また俺は捨てられた。父にも、母にも、そして呉葉さんにも。
どうせこうなるんだったら、最初から優しくしてほしくなかった。
「もういい。最後だ。ケツ出せよ」
「伊織くん、やめて……」
「うるさい」
呉葉さんはギャーギャーとわめきだしたが、俺は構わなかった。強引に服を引き剥がし、肌をひっかき、抵抗されればまた殴った。
「あがっ……痛いっ……痛いよ……」
「俺を捨てるならそれでいい。でも、刻み付けてやる」
中に出しきった後、空虚になった肉体をフラフラと動かし、服を着た。呉葉さんはうずくまって泣いていた。
「ごめん……ごめんなさい、伊織くん……」
「死ぬときは泥臭く苦しんで一人で死ね。一生会うこともないだろうけど、一生許さない」
床はさっきのタバコで焦げ付いていて、ソファには体液がびっしりと染み付いていた。俺はそれに唾を吐いた。
「さようなら、呉葉さん」
とどめに一撃蹴っておいた。そうでもしないと、くすぶった愛情を払いきれなかった。最後に俺は、ピースとライターをくすねた。
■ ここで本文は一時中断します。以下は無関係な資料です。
Below are the code and all the weights of a small trained network. Each question names an input and a class and asks about switching units off, where a switched-off unit gives its printed mean instead of its output.

import numpy as np


def w(rows, s, z=0):
    codes = np.array(rows[::2]) - 128.0
    scale = np.full(codes.shape[1], s)
    scale[-1] = z or s
    return codes * scale


def f(y):
    return y / 2 * (1 + np.tanh(0.7978845608 * (y + 0.044715 * y**3)))


def log_softmax(a):
    a = a - a.max(-1, keepdims=True)
    return a - np.log(np.exp(a).sum(-1, keepdims=True))


def net(x, mask):
    res = np.array(x, float).reshape(1, 5) / 4 @ E
    y = f(res @ A[0][:, :-1].T + A[0][:, -1])
    res = res + np.where(mask, y, B[0][:, -1]) @ B[0][:, :-1]
    return log_softmax(res[-1] @ U[:, :-1].T + U[:, -1])


A, B = {}, {}
E = w([
[179,70,204,77,179],'x0',
[183,117,201,88,71],'x1',
[161,244,194,217,117],'x2',
[33,164,186,88,39],'x3',
[58,204,213,255,239],'x4',
],0.0089)
A[0] = w([
[73,103,118,73,107,165],'n0',
[119,214,146,202,119,161],'n1',
[114,119,124,188,251,156],'n2',
[182,133,143,142,180,211],'n3',
[160,151,69,197,152,112],'n4',
[155,75,106,161,202,231],'n5',
[167,109,107,193,100,229],'n6',
[114,152,93,122,130,116],'n7',
[113,141,62,145,128,254],'n8',
[112,118,70,15,62,248],'n9',
[146,116,157,77,181,234],'n10',
[89,159,75,77,89,221],'n11',
[100,87,67,162,69,117],'n12',
],0.013,0.0046)
B[0] = w([
[145,66,104,202,150,186],'n0',
[120,204,224,161,102,222],'n1',
[23,194,66,99,234,229],'n2',
[118,162,145,76,152,174],'n3',
[201,210,89,58,113,184],'n4',
[100,109,53,20,155,197],'n5',
[174,232,103,63,105,165],'n6',
[142,87,97,134,56,140],'n7',
[172,140,38,154,63,181],'n8',
[180,2,118,182,63,255],'n9',
[160,21,152,111,150,170],'n10',
[75,50,114,244,135,193],'n11',
[45,154,17,147,112,173],'n12',
],0.0088,0.017)
U = w([
[54,29,30,215,37,86],'0',
[26,225,239,255,75,253],'1',
[23,85,59,136,209,79],'2',
[219,1,211,46,95,131],'3',
[186,231,61,129,99,40],'4',
],0.0086,0.0059)

Each question gives the input, the list of numbers given to net, and the class t.
The units are the neurons (one row each of A and B). Each row of codes is followed by its name. A weight is (code - 128) times the scale printed after its matrix; where a second scale follows, it is the last column's (A, B and U).
mask holds one flag per neuron, in row order. A switched-off neuron (its flag False) gives its mean, the last column of its row in B, instead of its output. The means were averaged over made-up inputs and are rounded, as every weight is.
A unit's drop is (log p(t) with every unit on - log p(t) with that unit switched off) / (log p(t) with every unit on - log p(t) with every unit switched off).
The circuit of an input: a set's keep is (log p(t) with only the set's units on - log p(t) with every unit switched off) / (log p(t) with every unit on - log p(t) with every unit switched off). Starting from the 12 units with the biggest drops (on a tie, the unit counted first), units are removed one at a time, each time the one whose removal leaves the highest keep (on an exact tie, the one counted first), for as long as the keep stays at least 0.8.
circuit, biggest first: the units of the circuit, biggest drop first
most important unit: the unit with the biggest drop
k most important neurons: the k neurons with the biggest drops, biggest first
drop when u is switched off: that unit's drop, to one decimal
input [-7,-6,8,-5,-8], class 4: circuit, biggest first	[n4]
input [-4,-6,-4,8,5], class 1: 3 most important neurons	[n9; n1; n5]
input [0,3,-3,-8,0], class 2: 3 most important neurons	[n9; n5; n1]
input [2,1,7,2,-6], class 3: 3 most important neurons	[n2; n12; n8]
input [-4,-4,8,-1,-4], class 4: 2 most important neurons	[n4; n6]
input [-6,-7,-4,-7,2], class 4: 3 most important neurons	[n4; n8; n6]
input [4,-3,-1,6,2], class 1: 3 most important neurons	[n9; n5; n2]
input [6,-3,6,-7,-7], class 3: 3 most important neurons	[n2; n10; n12]
input [1,6,3,-8,0], class 4: 2 most important neurons	[n9; n6]
input [-4,-4,3,-2,4], class 4: 2 most important neurons	[n4; n11]
input [7,-1,4,6,-4], class 3: drop when n12 is switched off	0.2
input [8,-2,-1,5,2], class 3: drop when n2 is switched off	0.6
input [7,-6,-2,5,-1], class 3: drop when n2 is switched off	0.5
input [-6,-5,3,2,3], class 1: drop when n1 is switched off	0.8
input [2,-3,5,-8,-7], class 4: most important unit	n6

呉葉さんのマンションを出ると、とっぷりと日が暮れていた。空きっ腹に入れるのは良くないと思いつつも、俺はショットバーに足を向けた。
「ギムレットを」
シェイカーの音が響いている間、俺はタバコに火をつけた。もう終わってしまったのだとわかっていても、どこかで繋がりが欲しかった。
ギムレットは、ジンライムと比べて甘かった。それがせめてもの癒しになった。俺は一杯だけで店を出た。呉葉さんと出会った場所。もう、ここに来ることもないだろう。
俺は一度、地元に帰ることにした。祖母が作ってくれた懐かしい手料理を食べ、呉葉さんのことを忘れようとした。その間に、クリスマスが来て、年が明けた。
「伊織、明けましておめでとう」
一日の朝、祖母がそう言った。
「ああ、おめでとう」
「仕事、どうするの」
「そろそろ探す。また別の街に行く。一人で暮らす算段つけるよ」
「まあ、ばあちゃんが死んだら、相続は全部伊織にいくようにしてあるから」
俺は雑煮を食べた後、縁側に行き、タバコを吸った。祖母が呆れた顔で俺を見てきた。
「あんまり吸いすぎたらダメよ」
「わかってるって」
「それ、じいちゃんと同じ銘柄じゃない」
「そうだったんだ……」
呉葉さんとの出会いは、導きによるものだったのか。そこまで考えて、俺はまさかな、と息をついた。
それから俺は、幾人もの男と交わった。しかし、二回目以降はなかった。あらかじめそう断っていた。あんな思いは呉葉さんだけで十分だ。
そして、父が新しくもうけた子供が、俺が捨てられた時の十四歳になったことに思い当たり、戸籍を調べた。